VPNサーバの構築(OpenVPN)
この記事では、OpenVPNによるVPNサーバの構築方法を紹介します。
外出している際に、自宅内LANで提供しているサービスにアクセスしたくなる時があります。 ですが、セキュリティ上何でもかんでも外部にサービスを公開するわけにもいきません。 そこで、OpenVPNを使って自宅外のネットワークから自宅内LANへVPNを張って、セキュアな暗号化した通信を実現します。 自宅外のネットワークに接続しているクライアント(iPhoneやPC)とVPNサーバ間でVPNを張ると、自宅外にいても自宅内LANに接続しているように、プライベートIPアドレスでアクセス可能となります。
なお、今回はArchLinuxにおけるOpenVPNの設定として、セキュリティ上の理由から認証局(CA)サーバとVPNサーバは分離して構築します。機器としては、以下の通りです。
- CAサーバ:クライアントとVPNサーバの証明書へ署名を行う認証局サーバ
- VPNサーバ:自宅外のネットワークに接続しているクライアントとVPNを張るサーバ
- クライアント:自宅外のネットワークに接続しているクライアント端末(iPhoneやPC等)
CAサーバの構築
easy-rsaのインストール
CAサーバにて以下のコマンドでeasy-rsaをインストールします。
sudo pacman -S easy-rsa
CAの構築
CAサーバにて以下のコマンドでPKIを初期化し、CAを構築します。
cd /etc/easy-rsa
sudo easyrsa init-pki
sudo easyrsa build-ca
上記の実行途中で、「Enter New CA Key Passphrase:」と表示されますので、CAのパスフレーズを任意に決めて、入力します。 Common Nameも聞かれますが、デフォルト値のままとします。
VPNサーバの構築
OpenVPNとeasy-rsaのインストール
VPNサーバにて以下のコマンドでOepnVPNとeasy-rsaをインストールします。

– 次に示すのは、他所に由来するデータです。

Points, in no order, along strands that fork and pass close to each other.
In the rows, 128 means zero.
Points whose rows are less than 117 apart are linked; no others are. Some points are linked to none.
z_402: [ 87 151  93 138 160 111 109 139  80 177 134 134 111 134 147 129 148 190
 206  95 129 146]
z_342: [158 173  81 124 201 165 107 147 129 140 130 125 122 113 144 116 110  70
 112 118  88 130]
z_879: [ 94  69  99 137 109  81 144 166 166 130 116 131 111 139 127 136 148 131
 166 145 135 120]
z_660: [145 166 107 142  87 131 116 120 146 146 122 158 147 150  62  97 125  97
  91 121  77 176]
z_77: [150  91 131 128  84 123 125 155 132 151 116 114 200 152 140  94 165 111
 125 103 198 117]
z_620: [135 153  52 127 151 109 132  94  95 145 150 159 118  71  90 152 131 131
 140  94  77 128]
z_784: [184 136 123  98 114 142 112 169 154 100 135 174 146 138 108  98 124  97
  66 107 143 138]
z_274: [115  92 102 134  75 136 159  74 136  98 106 120 104 153  93 133 131  72
 124 165  71 123]
z_475: [112 139 121  84 138 122 116 121  94 122 143 123 124 144 177  85 106 214
 147  93 138 108]
z_420: [105 117  80 123 153 128 118 137 100 118 116 127 132 164 182 161  97 131
 139  97 163  56]
z_514: [110 112 136 142  87 118 160 139 152 136 126 138 221 150 139 146 136  80
 136 130 187 141]
z_88: [105 127 173  99 156 152 116 159 132 118 134 101 188 167 183  68 150 161
 131 107 149 149]
z_939: [118 132 152  83 132 127 103 157 132 135 119 103 119 170 160  52 133 174
 151  98 145 115]
z_145: [110 189 102 139  79 109 107 131 100 111 143  92 134 129 113 107 166  81
 108 103 118 109]
z_578: [174 131 118 147 150 139 142 122 152 150 121 172  68 105  86 156 112 167
 146 152 104 143]
z_454: [168 102  98  80  81 154 119 108  76  83 145 109 161 113 190  98 135 139
  98 129 140  88]
z_940: [138 192  71 157 156 141  94 112 101 140 134 135 148 109 117 134 119  68
  70  90  96 135]
z_530: [143 168 187 127 193 131 129 155 175 137 115 131 131 103  89 159 118  98
 107 139 126 135]
z_464: [151 151 140 113 211 108 128 131 127 150 136 126 124 113 127 193  58 149
 162 127 151 101]
z_888: [146 103 151 152 113 161 157  75  96 112 129  78 163  94 149 162 158 108
 118 172 149 111]
z_170: [121  99 104 124 126 103 113 176 164 154 103 142  82 157 132 106 129 170
 181 120 136 112]
z_823: [116 115 113 187 146 138 136 138 119 138 136 138 166 150 163 194 130 115
 144 139 138 149]
z_378: [148 116 159 173 153 153 145  69 127 180  79 101 113 122  90 167 130 133
 151 150 102 113]
z_95: [169 112  92 105 127 104 135 196 159 101 162 158  97  76 148 104 153 145
 136 134 176 120]
z_988: [173 157 124 133 128 158 104 160 144 113 122 151  96 160 145  95  99 124
  86 127 127 130]
z_358: [ 67 104 195  83 145  89 153 108 150  84 143 167 137 136  85 159  92 143
 105 100 108 158]
z_593: [130 159 137 146 122 146 157  88  94 100 161  87 187  88 141 152 170  74
 125 153 115 130]
z_350: [180  63 160 122  77 135 102 112 131 178  80 117  81 145 118 101 113 134
 126 120 182  75]
z_796: [105 135 107 120 104 135 109  83 118 103 114 118 149 157 124  83 104 116
  59 114  77 138]
z_70: [176 103 160 124  74 139 123 128 144 141 129 163 109 137  92 100 137 170
 121 149 113 182]
z_644: [147  59 124 174  90 160 164  94 117 144  97  87 167 127 150 129 152 112
 134 177 160 123]
z_737: [140 178 173 143 177 119 136 151 138 130 161 140 131  74 116 165 145 142
 140 133 127 152]
z_391: [186 145 150 142  69 146 118 115 131 149 121 140 120 113  59 111 143 109
  94 153  95 170]
z_124: [117 161 126 117 176 128 119  86  62 178 143 104 133 100 156 125 124 196
 178  95 123 138]
z_282: [163 129 129 134 180 164 157 131 171 123 126 130  58  86 115 152  98 149
 143 192 139 142]
z_200: [100 121 117 144 209 158 136  97 122 134  95 134 153 160 141 193  71  94
 113 126 102 107]
z_895: [157  92 125 117  65 100 149 151 140 112 162 133 127  95 138 106 160 120
 135 139 193 125]
z_704: [117 115 107 131  41 157 174  58 128  95 131 151 116 143 121 136 107 102
 122 197  77 163]
z_801: [ 88 121  88 120  96 121 121 107  77  91 146 116 122 163 191  99 122 183
 132 108 111 107]
z_164: [134 146  98 183  85 135 118  85  60 152 136 103  96 122 161 150 142 167
 157 137  96 108]
z_753: [151 144 131 109 197 143 136 135 122 123 153  86 145  71 179 115 162 110
 159 133 139 104]
z_785: [141 190  96 123 200 151  99 144 131 146 149 148 119 114 151  84  97 129
 115 107  78 187]
z_132: [138 147 147 148 133 156 110 158 159 118 102  98  67 175 157  87 119 116
 131 155 108 120]
z_544: [150 145 125 172 104  99 145 131 141 137 138 154  63  88  68 186 156 136
 156 153 117 137]
z_494: [105 151 106 142 132 128 109 163  97  94 145 116 166 156 198 151 134 105
 114  95 172  83]
z_37: [127  98 177  48 120 110 142  97 121 114 142 115 135  90 111  73 145 192
 136 122  87 147]
z_488: [155 133 144 120  81 145 118  97  82 147 130 127 211 136 128 115 128 151
 105 108 136 145]
z_724: [120 131 136 127 186 150 119 153 139 144 121 104 171 139 164 114 149 119
 146 116 139 130]
z_221: [172 142 122 157 141 159 136 119 125 114 124  93  63 104 155 167  93 112
 120 170 195  73]
z_576: [130  76 181 139 120 119 128 169 171 131 124 138  55  99 100 136 105  87
  97 157 197 108]
z_73: [109 117 143 116  83 135  95  55  94 104  95 101 109 143 143 104  75 115
  47 119  90  94]
z_742: [156 130 137 157 114 197 137  97  92 104 152 131 161 127 170 136 121 157
 104 185 112 183]
z_614: [109 140 141 128  83 109 137 173 164  91 166 181 123 172 130 113 118 158
 136 137 112 201]
z_580: [115 110 186 130 153 130 127 164 191 117 109 122  91 158 139 107 119 133
 135 151 129 148]
z_219: [111 108 151  74 101  81 130 138 163 118 150 161 102 122  64  93 142 140
 141 102 104 158]
z_158: [ 71 124 115 108 139  79 109 166 134 166  86 141  95 156  77 129 149 166
 181 107 139 112]
z_789: [150 102 140 124  80 153 113 116 103 169 111  84 217 145 137  91 176 129
 143 132 143 136]
z_723: [112 170 107 126 114 148 136  95  89 123 165 102 210 117 152 105 150  94
 121 129  98 166]
z_395: [119  93 131 135 174 126 152 111 167 140  84 121 111 116  93 167 124 107
 144 148 104  97]
z_835: [ 69 136 180  88 111  90 115 159 136  96 146 105 149 150 116  98 165 105
 126  90 155 129]
z_902: [ 95 135 115 109  92 154 107  96  96 115 127  92 201 149 156  63 126 131
  98 140  74 169]
z_97: [164 134 123 117 159 155 148 108 153 102 118 115  39  84  98 166  91 102
 113 172 143  88]
z_237: [137 116 192 135  68  98  91 170 134 129 142 144 115 154 128 126 134 109
 105  83 206 105]
z_892: [ 97 163 102 155 179 130 118 124 123 151 116  98  76 141 144 133 115 132
 181 133  76 114]
z_419: [126 156 161 154  98 115  86 178 143 132 101 138 101 181 124 149 111  96
  89  91 172  92]
z_808: [106  92 198 116 149 129 146 115 167 120 104 150 121 161 108 129 100 159
 124 130 104 159]
z_881: [ 97 108 107 106 122 117 155  79 131  93 128 113  97 118 102 111 137 127
 134 138  47 127]
z_843: [140  55 112 143 104 155 202  94 145 124 116 133 195 110 120 139 125  92
 128 184 169 150]
z_730: [ 78 131 100 123 198 112 131 158 143 123 134 114 110 128 169 162 129 121
 164 150  96 107]
z_330: [153 145 149  92 141 110  93 194 165 127 113 161 121 148 116 135  99  96
  80  88 173  97]
z_56: [ 99 188 115 110 153  81  93 152 106 173 118 139  80 122  88 113 132 187
 179  87 136 117]
z_489: [123 172  77 145 101  90 120  80 100 133 134 124  74  84  78 138 133 127
 109 103  78  94]
z_718: [ 76 127 129  83 139 110 138  87 113  94 144 100 146 112 128  77 144 168
 126 119  70 147]
z_585: [157 115 113 163 158 193 137 123 122 112 128 156 150 153 174 151 103 129
 108 152 134 157]
z_996: [154  80 170 148  99 134 131  80 124 174  73 110 134 143  94 147 133 130
 128 120 149  95]
z_986: [168  85 157 105  94 140 116 126 126 124 116  96  74 126 164  90 119 126
 120 139 191  69]
z_630: [115 116 149 135 112 115 132 162 143  97 140 171 156 172 144 149 107 150
 113 114 154 153]
z_156: [ 83 137 174 149 148 129 117 165 131 145 117 151 185 193 135 146 124 174
 138 107 159 177]
z_601: [135 127  52 134 137 111 160 115 131 108 161 169  88  82  96 165 139 131
 166 151  64 143]
z_220: [133  93  92 145 125 153 170 114 137 145 133 136 232 123 151 140 143  77
 155 151 153 154]
z_768: [153  75 127  87  70 154 110  84  87 107  97 105 135 144 149 100 113 106
  77 117 124  71]
z_659: [145 118 104 178 104 134 142 143 114 106 137 100  90 102 175 152 156 113
 130 163 186  83]
z_909: [103 160  50 128 156 124 102 129 133 153 119 169 148 137  65 101 121 106
 110 103  66 178]
z_822: [104 164 108 164 168 139 116 108 113 134 103 151 161 144  89 180  86  80
  70 102 100 123]
z_554: [ 82 125 137 100 100  97 130 164 127  66 160 103 173 153 177 119 156  96
 122 101 178 105]
z_18: [104 165  91 133 186 129 109 149 123 160 145 176 148 125 111 121 118 151
 133 100  79 212]
z_945: [146 131  97 165 139 152 126  96 103 157 120  96  64 129 167 130 123 165
 191 156  90 107]
z_855: [124 197 120 170  82 110  87 106 101 158 115  89  85 116  92 102 161 119
 103 112  87 114]
z_977: [137 156 133 153 139  74 137 172 145 148 158 140 113  60  98 194 170 128
 153 143 150 123]
z_430: [144 134 178 151 132 106 122 177 178 139 113 153  87 110  86 173 124 101
 100 145 162 130]
z_439: [125 116 102 143  97 120 132  93  95 127 123 134 122 147 128 142 124 163
 137 108 112 108]
z_286: [ 92 109 148  54 173  83 143 149 169 102 138 161 113 109  90 134 116 156
 136 105 103 130]
z_339: [145 138 114 116 193 132 122 126  92 141 139 123 148 130 181 171  74 144
 158  96 185  79]
z_148: [ 93  67 130 127 129  92 161 154 149  94 132 111  88 111 182 135 131 146
 156 155 165  91]
z_678: [151 121 162  84  58 104 105 149 137 120 167 149 103 128 100  65 146 139
 114 114 118 157]
z_918: [138  85 160 110 109 142 124 123 142  89 135 112  52 103 129 125 116  67
  83 144 190  65]
z_5: [118 162  38 146 127 138 108 132  99 125 136 108 141 130 133 117 160  50
 121 101  90 111]
z_545: [139 157  93 110 180 107 117 117 116 155 108 153 107 115  88 176  65 135
 129  93 125  78]
z_542: [ 94  96 105 133 187 106 145 153 166 150  92  88 106 116 141 159 129  88
 158 166 126  69]
z_355: [ 81 136 183  95 164  98 127 163 148 144 118  92 177 119  93 102 195 129
 158 103 154 139]
z_952: [145 147 129 132 127 135 131  86  83 150 150 134 165  99 128 128 130 178
 128 115 101 155]
z_117: [116 134 188  69 163 111 139 123 137 139 139 125 173  96  82  96 161 171
 136  96 121 154]
z_43: [158 113 121 126  74 180 153  96 125  89 136 151 152 145 129 124 113 112
  91 185 112 178]
z_227: [128 138 155 156  92 126 121 150 149 146 132 157 125 178 104 102 137 184
 145 130  99 203]
z_607: [101 126 182 152 167 155 162 116 154  71 130 129 152 143 137 171 111 105
  92 161 106 165]
z_947: [143 120 158 125  49 105 162 153 171 135 161 174 146 113 119 112 142 118
 148 158 183 181]
z_733: [107 136 113 186 141 137  98 163 115 179 108 145 147 186 149 161 130 147
 156 111 154 143]
z_531: [178 114 110 100 160 117 149 144 133 127 146 127 130  50 145 124 154 139
 147 124 177  88]

A fork is a point with three links, a tip a point with one. Leave the first point through the second and follow the links. Name the first fork or tip that comes.
z_514 / z_220: z_454
z_881 / z_718: z_545
z_578 / z_544: z_439
z_986 / z_918: z_659
z_678 / z_219: z_237
z_796 / z_902: z_952
z_718 / z_881: z_70

A fork is a point with three links. Follow the links from the first point to the second and name the forks in between, in order.
z_170 / z_723: z_952
z_986 / z_158: z_439 > z_952
z_808 / z_342: z_70
z_855 / z_391: z_940
z_704 / z_822: z_70 > z_940
z_77 / z_95: z_952 > z_439

Follow the links from the first point to the second, and from the first to the third. Name the last point that the two ways share.
z_158 / z_895 / z_73: z_952
z_454 / z_350 / z_939: z_439
z_733 / z_784 / z_200: z_70
z_342 / z_704 / z_988: z_70
z_402 / z_723 / z_430: z_952
z_576 / z_124 / z_939: z_439
z_784 / z_200 / z_620: z_940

sudo pacman -S openvpn easy-rsa
CA公開証明書のコピー
CAの構築で作成したCAサーバのCA公開鍵/etc/easy-rsa/pki/ca.crtをVPNサーバの/etc/openvpn/server/配下に保存します。保存時のca.crtのアクセス権はrootとしてください。
サーバ証明書の作成
VPNサーバにて以下のコマンドでPKIを初期化し、サーバ証明書を作成します。
cd /etc/easy-rsa
sudo easyrsa init-pki
sudo easyrsa gen-req server nopass
sudo cp /etc/easy-rsa/pki/private/server.key /etc/openvpn/server/
上記の実行途中にCommon Nameを聞かれますが、デフォルト値のままとします。 上記を実行すると、以下のファイルが作成されます。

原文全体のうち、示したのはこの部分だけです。